---
name: doc2qra
description: >
  Convert any document (PDF, URL, text) into Question-Reasoning-Answer pairs
  with a document summary. Stores to memory for later recall.
allowed-tools: Bash, Read, WebFetch
triggers:
  - convert to QRA
  - document to QRA
  - pdf to QRA
  - extract QRA
  - extract Q&A
  - extract knowledge
  - create Q&A pairs
  - distill this
  - distill this pdf
  - distill this paper
  - remember this paper
  - store this research
  - learn from this document
  - ingest this pdf
  - turn this into Q&A
  - make Q&A from this
metadata:
  short-description: "Document → QRA pairs + summary (PDF, URL, text)"
---

# doc2qra

**Convert any document into Question-Reasoning-Answer pairs with a summary.**

Input → Summary + QRA pairs → Memory

## Quick Start

```bash
# PDF → QRA with summary
./run.sh --file paper.pdf --scope research

# With domain focus (recommended for better relevance)
./run.sh --file paper.pdf --scope research --context "ML researcher"

# Preview before storing
./run.sh --file paper.pdf --dry-run

# URL → QRA
./run.sh --url https://example.com/article --scope web

# Text file → QRA
./run.sh --file notes.txt --scope project
```

## What It Does

1. **Extract** content from PDF/URL/text
2. **Summarize** the document (2-3 paragraph overview)
3. **Split** into logical sections
4. **Generate** Q&A pairs via LLM (parallel batch)
5. **Validate** answers are grounded in source
6. **Store** summary + QRAs to memory

## Parameters

| Flag | Description |
|------|-------------|
| `--file` | PDF, markdown, or text file |
| `--url` | URL to fetch and convert |
| `--scope` | Memory scope (default: research) |
| `--context` | Domain focus, e.g. "security expert" |
| `--dry-run` | Preview without storing |
| `--json` | JSON output (includes summary) |
| `--sections-only` | Extract sections only (no Q&A) |
| `--summary-only` | Generate only the summary |

## Output Format

When using `--json`, output includes:

```json
{
  "summary": "A 2-3 paragraph summary of the document...",
  "extracted": 15,
  "stored": 15,
  "sections": 8,
  "source": "paper.pdf",
  "scope": "research",
  "qra_pairs": [
    {"problem": "What is...", "solution": "The document explains..."},
    ...
  ]
}
```

## Examples

```bash
# Research paper with context
./run.sh --file arxiv_paper.pdf --scope research --context "ML researcher"

# Technical documentation
./run.sh --file api_docs.md --scope project --context "backend developer"

# Just get the summary
./run.sh --file paper.pdf --summary-only

# From extractor output (pipeline integration)
./run.sh --from-extractor /path/to/extractor/results --scope research
```

## Environment Variables (Optional Tuning)

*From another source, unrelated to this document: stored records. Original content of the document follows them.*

a = (107, 123, 136, 120, 134, 137, 102, 127, 128, 143, 110, 129, 132)
The 3rd largest entry is 136
The 1st entry is 107
The 3rd entry from the right -> 110
What is the 2nd entry from the left? 123
What is the 2nd entry from the right? 129
What is the first entry from the right? 132

A = [104, 108, 113, 119, 126, 132, 138, 143, 145, 146, 145]
Give the 1st entry from the left.
Answer: 104
Give the entry just left of the centre entry.
Answer: 126
Give the last entry.
Answer: 145
Give the second smallest entry.
Answer: 108
Give the entry just right of 138.
Answer: 143

M =
array([[134, 151, 131, 120],
       [134, 150, 131, 120]])
Indices start at 1.
What is the entry at row 1, column 3?
A: 131
The entry in the bottom-right corner: 120

x =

| Variable | Default | Description |
|----------|---------|-------------|
| `DOC2QRA_PDF_MODE` | fast | PDF mode: fast, accurate, auto |
| `DOC2QRA_CONCURRENCY` | 6 | Parallel LLM requests |
| `DOC2QRA_GROUNDING_THRESH` | 0.6 | Grounding similarity threshold |
| `DOC2QRA_NO_GROUNDING` | - | Set to 1 to skip validation |

## Migration from distill/qra/doc-to-qra

This skill consolidates the functionality of:
- `distill` → Use `doc2qra` instead
- `qra` → Use `doc2qra` instead
- `doc-to-qra` → Use `doc2qra` instead

All three legacy skills now redirect to `doc2qra` with deprecation warnings.